FUN is the function that will be applied to each subset.
subset is an optional vector specifying a subset of observations to be used

举例：

aggregate(Sepal.Length ~ Species, data = ir, mean)
针对单一对象，一种分组，相当于：
aggregate(ir$Sepal.Length, by= list(ir$Species), FUN=mean)

aggregate(Sepal.Length ~ Species + indoor, data = ir, mean)
针对单一对象，多种分组，相当于：
mean_by_sp_ind = aggregate(ir$Sepal.Length, by=list(ir$Species, ir$indoor), mean)

aggregate(cbind(Sepal.Length, Sepal.Width) ~ Species, ir, mean)
针对多个对象，一种分组，相当于：
aggregate(ir[,c("Sepal.Length", "Sepal.Width")], by=list(ir$Species), mean)

针对所有对象，多个分组
aggregate(. ~ Species + indoor, data = ir, mean)

使用subset筛选满足条件的子集
aggregate(cbind(Sepal.Length, Sepal.Width) ~ Species, data = ir, subset = Petal.Width>0.6, mean)

2.3 自定义函数

我们可以定义一次函数，多次使用

举例：

meanX = function(vec, n){mean(head(vec[order(-vec)], n))}
aggregate(ir$Sepal.Length, by = list(ir$Species), FUN= function(x) meanX(x, 5))

也可以定义自己的函数

举例：

aggregate(ir$Sepal.Length, by = list(ir$Species), FUN= function(x) mean(head(x[order(-x)], 5)))

设置默认值

举例：

aggregate(ir$Sepal.Length, by = list(ir$Species),
FUN= function(x, n=5) mean(head(x[order(-x)], n)))

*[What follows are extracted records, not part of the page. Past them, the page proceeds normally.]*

Every row gives one point. A path goes straight from each point to the next, and from the last back to the first. The post is the endless flat space through its rows: a point in 2 columns, a line in 3, a plane in 4, and so on, so that a path can go around it. How many times does the path go around the post? Going back the other way cancels.
In the rows, 128 means zero.

Post, 2 rows:
[[108  92  75]
 [104 156 136]]
Path (18 x 3):
[[139 144 140]
 [ 80  77 169]
 [ 57 132 107]
 [110 138  30]
 [147 146 109]
 [134 124 138]
 [144 139 100]
 [151 145  28]
 [139 133 134]
 [ 80 105 175]
 [ 67 100 100]
 [ 94 186 140]
 [164 195 113]
 [128  84  79]
 [ 84  94 132]
 [ 64 103 112]
 [ 94 128  50]
 [162 152  83]]
Times around: 3

Post, 7 rows:
[[143  73 118  85 145  85 127 208]
 [160 132 152  99 145 116  67 146]
 [141 110  94 194 223 130 205  34]
 [128 167 127 119 126 152 106 106]
 [190 159 115 145 150 157 131 113]
 [140 178 148 143 123  96 111 142]
 [162 125 173 109 135 150 119 156]]
Path:
[[138 102 129 132 187 149 127 128]
 [179 105 112 146 115 124  95 165]
 [141 156 127 136 126 100  99 115]
 [193 208 153 137 119 124 147 107]
 [187 169 133 135 154 130 195 155]
 [141 134 148 127 193  79  94 133]
 [186 154 148 185 137  95 155 199]
 [155 143 134 169 149 122  67  84]
 [154 149 182 144  93 110 160 120]
 [221 138 100  85 154  76  92 127]
 [161  90  83 119 217 111 149 106]
 [133 156 153 120 129 100  95 187]
 [132 146 160 151 143  36  67 170]
 [138 189 118 214 157 166 182  61]
 [161 149  59 125 172 201 109  84]
 [126 203 142 151 167 136 118  68]
 [165 154 154  91 153 146 147  86]
 [164 244 105 189  86 183 176  63]
 [223  89 108 108 101 140 103 219]
 [146  80 163 108 152 140  96 183]
 [147 118 153  86 154 130  42 158]
 [149 139 159 120 117 119  61 181]
 [161  77 128 112 130 136 127 113]
 [238 151 100 137 156  37  96 154]
 [155 186 117 130 161 149 102  64]
 [137 145 126 147 162 120 176 168]]
Times around: 2

Post, 11 rows:
[[153 152 143 120  83 122 113 120 115 180 160 103]
 [ 70 108 201 130 131 135 182 123  83  95 125  91]
 [105 199 110 130 185 175 121 137  81 124 168  85]
 [113 132  94  59 115 163 164 152  83 138 154 179]
 [148 166 159 154 143 113 140 148 200 105  81 142]
 [143 117 205 134 152 132 138  99 168 136 122 130]
 [157 148  79 126 123 171 152 152  82  96 181 111]
 [128 119  96  93 130 119 123 126  53 106 187 149]
 [137 123 126 136 160 139 147 121 162 128  47 115]
 [116 125  76 124 114 172 111 165  80 128 182 151]
 [138 126 205 141 152 144 144 154 151 108  13 170]]
Path (20 x 12):
[[131 141  73  77 126 221 195 211  96 105 119 170]
 [ 87  77 131 155 162  26 138 111 104  40 126 139]
 [123 159 202 169 150 152 156  99 183 136  31 111]
 [135  70 179 136 122 128 151  91 151  56  87 101]
 [137 110 102  43 126 148 149 146 109 100 195 165]
 [179 108 102 139 100 132 105 192 138 142 171 194]
 [ 84 223  93 125 214 107 207 123 197 132  49 146]
 [219 176 131 168  44 197  80 175 140 154  74 150]
 [132 164 223 148 168 150 105 119 138 107 177  81]
 [122  98 180 162 102 134 147 187 150 141 115 134]
 [146 102 120 127 172 147 160 100  63 120 150 141]
 [140 106 177 172 151 145 157 149 141  83 106 131]
 [150 197 109 184 157 128 139 195  97  30 129 145]
 [ 76 175 180 153 123 175 168  99 133 142  54  69]
 [129 128 146 117  54 161 134 172 151 140 118 139]
 [101 127 152 103 123 135  91 180  98 165 136 163]
 [124  90 121 144 130 113 198 152  77  88  68 169]
 [ 82 121 174 138 189 134 137 135 167 154  41 136]
 [ 92 209 157 125  77 122  97 219  95 127 160 157]
 [180 111 189 136 140 180  85 137 145 120 110 183]]
Times around: 3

aggregate(ir$Sepal.Length, n=5, by = list(ir$Species),
FUN= function(x, n) mean(head(x[order(-x)], n)))

3. 基本的数据分析

3.2 选取样本了解数据

View(dataset) will show the whole dataset in a new window.
tail(dataset,x) will show the last x intances of dataset in the console.
head(dataset,x) will show the first x instances of dataset in the console.
names(dataset) will return the name of the attributes in the dataset.
str(dataset) will return a summary of of the type of each attribute and the first few values.

3.3 中心性检测

均值：mean()、 colMeans()、 rowMeans()
中位数：median()

3.4 离散分析

标准差: sd()
范围: range()
四分位数：IQR = Q3 − Q1
分位数是将总体的全部数据按大小顺序排列后，处于各等分位置的变量值。如果将全部数据分成相等的两部分，它就是中位数；如果分成四等分，就是四分位数。

3.5 相关性

相关性系数： cor()

4. 高级数据分析 dplyr

These are: filter(), arrange(), select(), mutate(), summarize(), sample_n(), sample_frac(), and group_by().

4.1 filter

得到满足条件的行
filter(data frame, condition).

filter(iris, Species=="setosa") # using dplyr
等效于
iris[iris$Species=="setosa",] # using basic R

4.2 arrange

arrange(data frame, attributes)
将数据帧按照属性排序

升序：
arrange(iris, Sepal.Length) #dplyr
iris[order(iris$Sepal.Length, decreasing = FALSE),] # basic R
iris[order(iris$Sepal.Length),] # basic R

降序：
arrange(iris, desc(Sepal.Length))
iris[order(iris$Sepal.Length, decreasing = TRUE),]
iris[order(-iris$Sepal.Length),]
arrange(iris, Sepal.Length,Sepal.Width)[1:5,]

升序与降序结合：
arrange(iris, Sepal.Length, desc(Sepal.Width))[1:5,]
iris[order(iris$Sepal.Length, -iris$Sepal.Width),][1:5,]

4.3 select

select(data frame, var1,. . . ,varX).
选择满足条件的列，或者去掉某几列

select(ir,Petal.Width, Species)
ir[,c("Petal.Length","Species")]

select(ir, -Species)
ir[, -c(5)]

select可以使用类似通配符的相关功能

select(ir,starts_with("Petal")) #Petal.Length and Petal.Width
select(ir, ends_with("Length")) #Sepal.Length and Petal.Length

4.4 mutate

mutate(data frame, expression)
添加新的列到数据帧

ir = mutate(ir, DoubleSepalL = Sepal.Length*2,
PetalRatio = Petal.Length/Petal.Width)
ir$DoubleSepalL = ir$Sepal.Length*2
ir$PetalRatio = ir$Petal.Length/ir$Petal.Width

4.5 summarize、 summarise_all

summarize(data frame, function(var1,. . . ,varX))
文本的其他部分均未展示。